Q: I am a student stylist. I have a question about hair coloring and want to add highlights to a customer/family member. I
recently placed a level 6 reddish brown in a family member’s hair. It took very well and looks fabulous. Great reddish tint and very
shiny and looks great with the cut and its movement. She wants highlights put in now. I did a test strand in the back area and cannot
get the color to break. I have tried 3 levels of bleach developer and can not get a color change at all. I have tried a toner of 2
level differences to give me a new base. No effect at all. Either I put the color in so perfect or the cuticle is shut down due to
too much color and cannot receive anymore or something. I don’t know what to do. I won’t ask my instructor due to her credibility
in the past. She has helped me before and her advice was wrong. Please assist me if at all possible.
A: Okay, if you are simply using a developer on the hair in order to achieve lift this is likely your problem. Peroxide developer
WILL lighten the hair (how quickly depends on the strength of the developer) but it is not a “fast” process. Developer typically
works best in conjunction with a bleaching agent or another color agent of a higher light level.
Depending on the base color of the hair before you applied your first color (the level 6
reddish-brown) and depending on the porosity of the hair before it was initially colored, you may need to use a hair bleach to
lighten the hair sufficiently. This usually comes in “on the scalp” (milder formula) or “off the scalp” (stronger formula). Both
may need to be combined with peroxide developer before use, but remember that you can only use an “off the scalp” bleach agent in
combination with a highlighting cap or a foil method. “Off the scalp” lighteners are caustic and can result in scalp burns.
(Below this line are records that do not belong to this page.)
A small network was shown many inputs. Here are its activations along a few directions, one row for each input.
Each table varies a few parts of the input and shows all the possible inputs, shuffled.
A made-up example of a description, with smaller parts first: line(6) and (point or ring(11) or (values(3) and ring(8))).
Shared parts are said once, and a part with two or three values counts as separate values.

Other details of the inputs vary at random and push rows far along three fixed directions, the same in every table; ignore that.

A family of inputs:
x1: 4.236 -3.317 4.759 0.171 6.958 2.691 -0.178 3.145 0.879 5.017 1.408 1.838 -0.596 4.910
x2: -2.262 3.573 -3.427 -4.174 -2.176 0.391 -1.436 -2.023 0.360 -3.332 -0.701 -0.708 2.206 -5.118
x3: -4.618 -1.354 -2.392 2.507 -6.077 -4.757 2.487 0.839 2.090 -1.086 1.363 -6.247 -3.324 -1.730
x4: 1.354 3.607 -0.936 -0.171 -0.413 2.027 -0.928 -2.427 -4.115 -4.923 -0.998 3.165 0.310 -2.175
x5: -2.858 1.996 1.418 4.788 -1.130 -1.908 0.933 2.321 1.865 0.148 -0.332 -2.352 -6.504 0.306
x6: 0.312 -2.055 -1.677 -5.533 -2.414 -0.334 -0.481 -0.107 -0.603 0.723 1.629 -1.255 2.508 -1.608
x7: 0.402 -8.742 1.339 -7.721 -0.379 1.044 -1.197 4.167 4.121 8.459 5.789 -5.442 3.069 2.616
x8: 2.589 1.126 0.481 -0.040 2.329 0.501 -1.584 -0.694 -2.169 2.287 0.758 3.079 2.101 4.817
x9: -0.636 1.765 1.253 7.382 -2.221 -2.017 -1.701 2.146 0.339 0.997 0.841 -0.698 -5.638 5.278
x10: 0.769 -1.982 -1.583 -5.428 -2.216 -1.049 -1.162 0.215 0.015 0.552 1.225 -1.133 2.284 -2.002
x11: -1.640 2.023 -2.146 -2.693 0.523 -0.166 1.687 -0.411 0.967 0.328 -1.167 -0.959 1.225 -2.186
x12: -1.054 -0.162 1.156 7.284 -2.910 -1.906 1.600 1.107 1.233 -2.417 0.244 -2.476 -4.656 0.457
x13: -2.487 -0.440 -2.417 -1.550 -0.208 -2.430 0.843 -1.365 -0.141 1.323 -1.830 0.366 1.757 -1.145
x14: 3.993 -2.121 3.512 1.292 4.576 -0.069 0.058 -0.024 -2.156 -0.216 1.030 2.550 0.156 2.772
x15: -0.664 0.074 -1.339 -3.616 0.232 -0.228 1.518 0.388 3.354 2.263 -0.928 -1.321 2.199 -1.660
x16: 1.500 1.016 1.904 -0.203 3.351 2.438 1.320 0.203 0.208 1.398 -0.930 1.451 0.742 1.283
x17: -1.627 -2.760 -2.003 -2.921 0.104 -3.157 0.248 -0.060 1.762 3.388 -0.995 -0.291 2.104 -0.584
x18: -2.596 -3.680 -1.306 3.212 -4.567 -3.891 1.763 2.638 3.651 0.527 2.005 -6.209 -3.460 -0.195
x19: -3.010 -0.137 0.102 7.133 -1.605 -2.468 0.304 1.608 1.343 -0.203 -1.718 -0.804 -5.253 1.381
x20: 2.639 -0.246 3.177 -0.445 3.637 4.591 -2.089 0.354 -1.812 0.061 1.738 2.076 0.340 2.246
x21: 0.985 3.153 -0.345 2.260 0.869 0.440 1.800 -3.253 -2.807 -4.863 -1.593 2.705 1.567 -1.649
x22: 1.799 0.510 2.175 -1.184 1.646 4.298 -1.494 -0.681 -0.796 -0.297 0.959 1.397 1.189 0.827
x23: 0.924 -1.223 1.223 1.843 2.876 0.966 0.582 -0.466 -0.836 1.720 -1.873 3.009 1.626 2.278
x24: -0.281 -2.513 0.380 -4.184 1.896 -0.379 1.290 1.730 2.022 5.057 1.284 -2.071 1.295 0.745
x25: -0.377 3.088 -0.414 2.911 1.656 -0.287 0.254 -2.326 -1.321 -2.463 -4.174 4.543 0.805 -0.801
x26: 0.225 -0.596 2.149 6.489 -3.268 0.241 -1.494 2.844 -0.238 -1.767 1.387 -1.958 -6.986 1.675
x27: -0.079 4.370 0.795 -0.899 1.141 1.591 -2.206 -1.711 -2.377 -3.852 -0.628 2.551 -0.030 -2.061
x28: 2.004 2.284 0.801 2.975 3.077 0.848 1.124 -2.415 -3.876 -4.510 -0.861 3.457 0.396 0.014
x29: 2.016 -2.275 2.316 2.480 5.056 1.379 -0.115 0.323 -1.776 2.373 -1.004 3.697 0.496 3.949
x30: -2.030 3.875 -3.020 -3.784 -2.941 0.878 -1.099 -2.634 0.918 -3.355 -1.283 -0.663 2.525 -5.182
x31: -0.435 2.738 -3.872 -3.576 -4.356 -0.345 -0.564 -2.609 -0.405 -3.714 -1.595 -0.150 2.469 -5.374
x32: 0.910 -1.596 -2.066 -4.605 -3.045 1.066 -0.085 -0.825 0.300 0.377 0.950 -1.148 3.078 -2.085
Description of these inputs: values(2) and (point or (values(3) and ring(5))).
The inputs of x32 and x31 match in every part but the values(2) part. If x4 is changed in the same way as x32 into x31, which row does it become? -> x26
Which other rows does x24 become when the values(2) part takes its other values? List them by row number. -> x5
Which other rows does x1 become when the values(3) part takes its other values? List them by row number. -> x5, x15
Start at x28 and move only the ring(5) part, one step at a time. The first step leads to x4. Which rows follow, in order? -> x20, x11, x29

A family of inputs:
x33: -0.071 -1.011 2.290 3.888 -2.766 2.017 -1.656 1.781 0.685 -1.201 1.301 -1.532 -3.701 0.856
x34: 0.877 0.655 -0.010 -1.752 3.543 1.582 1.206 -1.436 0.626 0.174 -1.335 1.895 3.500 -0.986
x35: -2.900 -0.130 -3.709 -4.578 -0.913 -2.386 2.861 -1.561 1.445 -0.102 -0.776 -2.248 3.679 -3.924
x36: 1.089 -4.230 1.793 2.298 0.502 -2.214 -0.852 2.643 1.011 3.967 1.606 -0.788 -2.020 4.114
x37: 2.080 -4.567 3.582 1.898 0.170 1.969 -1.470 2.547 -0.886 1.352 3.424 -1.221 -2.612 3.187
x38: 3.965 0.987 1.156 -2.687 2.325 1.864 -1.509 -1.394 -2.951 -2.647 1.526 2.436 2.328 -0.302
x39: -7.174 3.859 -4.330 6.002 -7.607 -5.372 1.011 -1.037 0.157 -4.199 -2.498 -2.951 -5.121 -3.074
x40: 0.585 5.565 1.038 -4.078 4.265 3.742 -2.275 -1.030 -1.405 0.667 -0.867 3.293 1.670 0.104
x41: 1.580 -3.296 1.830 2.795 0.722 -0.284 -0.355 2.148 0.161 3.766 0.268 0.615 -1.686 4.306
x42: -0.711 6.568 1.319 8.038 -3.368 1.703 -0.904 -1.243 -3.781 -8.069 -1.832 1.887 -7.083 -1.628
x43: 0.892 -4.531 3.797 2.829 3.174 0.455 1.143 2.561 0.598 3.078 1.067 -0.564 -2.392 3.329
x44: 0.661 0.941 0.894 1.456 -0.862 1.331 -0.623 -0.853 -2.513 -3.189 1.436 -0.065 -1.252 -0.146
x45: -1.850 7.084 -0.209 8.561 -1.453 -2.751 -0.084 -1.965 -3.283 -6.346 -2.601 2.526 -5.415 0.004
x46: -0.493 0.341 -3.662 -5.669 -4.290 -0.033 0.405 -1.403 0.769 -1.044 0.933 -2.576 3.201 -3.909
x47: 1.486 0.581 -0.730 -1.173 2.694 0.814 -1.250 -2.100 -1.229 0.312 -2.346 4.296 3.765 0.634
x48: -2.889 -1.885 -3.994 -2.753 -3.150 -3.831 1.126 -0.529 1.347 2.045 0.455 -2.544 2.648 -0.804
x49: 1.607 -3.520 3.347 2.621 2.554 1.077 1.287 2.875 1.241 3.348 0.406 -0.372 -2.400 2.904
x50: -1.174 -4.542 -0.820 -1.700 -5.303 -1.886 -0.829 3.267 3.185 1.652 3.857 -6.170 -1.990 -0.697
x51: -1.922 0.599 -3.571 -4.967 -0.708 -3.130 2.358 -1.261 2.225 -0.252 -0.591 -2.341 3.254 -4.095
x52: 1.843 -3.888 3.972 2.505 3.455 -0.255 0.642 2.956 1.393 2.952 1.354 -0.654 -2.853 3.242
x53: -3.964 3.489 -3.298 -7.252 -1.819 0.350 -1.612 -0.048 2.566 1.929 -0.679 -1.736 1.649 -3.647
x54: 3.035 1.009 1.104 -2.331 1.523 3.688 -1.492 -1.848 -1.785 -2.036 0.439 2.520 3.346 -0.518
x55: -3.316 -4.537 -1.048 -0.035 -2.901 -1.579 1.647 2.810 5.765 4.070 0.663 -5.478 -0.988 -0.886
x56: 1.686 1.325 -0.821 -1.080 2.824 0.893 -0.691 -2.355 -1.291 0.006 -1.812 4.028 4.157 1.088
x57: 2.549 1.565 0.772 -1.578 4.651 1.807 1.770 -1.486 -1.524 -0.414 -1.737 3.449 2.847 -0.370
x58: 2.528 1.569 -0.693 -1.260 2.736 0.430 0.146 -2.039 -2.524 0.182 -1.658 4.294 3.469 1.218
The inputs of x39 and x48 match in every part but one. If x53 is changed in the same way as x39 into x48, which row does it become? -> x40
What do these inputs look like to the network? -> values(2) and (point or (values(3) and line(4)))
Which other rows does x36 become when the values(3) part takes its other values? List them by row number. -> x50, x52
Which other rows does x33 become when the values(3) part takes its other values? List them by row number. -> x47, x55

My suggestion is to use hair bleach with 20-volume peroxide and do a test strand. (As you get
more comfortable and more familiar with using bleaches and such you can get a manikin and experiment with stronger bleach/peroxide
combinations). Remember that you can speed up and strengthen a bleaching action by using heat in the processing. (This means when
you apply the bleach, cover the head with a plastic cap and place the hair under a dryer or use a blow-dryer to heat the hair).
Just monitor it closely, because once the process starts it can speed up dramatically.
Once the hair lightens to the shade you want and you like the result, you will know the timing
required and strength of the peroxide bleach to use on the rest of the hair. Just remember that haircolor and bleaching agents behave
differently. Haircolor formulas, when mixed with peroxide developer have a lifespan of about 30 minutes before they become defunct
and will no longer color the hair. Bleaching agents, when mixed with peroxide developer, will remain active as long as they have
moisture. So as long as you leave the bleaching agent on the hair, and it remains moist, it will continue to process. If you don’t
pay attention, you WILL burn the hair off.
I would also like to comment on your unwillingness to approach your instructor for information.
If, as you say, you cannot trust her credibility, why are you still in her class? If I did not feel I could trust the instructor I
was working with, then I would make arrangements to get a different instructor, or report the erroneous information. You aren’t
doing yourself or your future clients any favors by “coasting” with a teacher you don’t feel you can trust.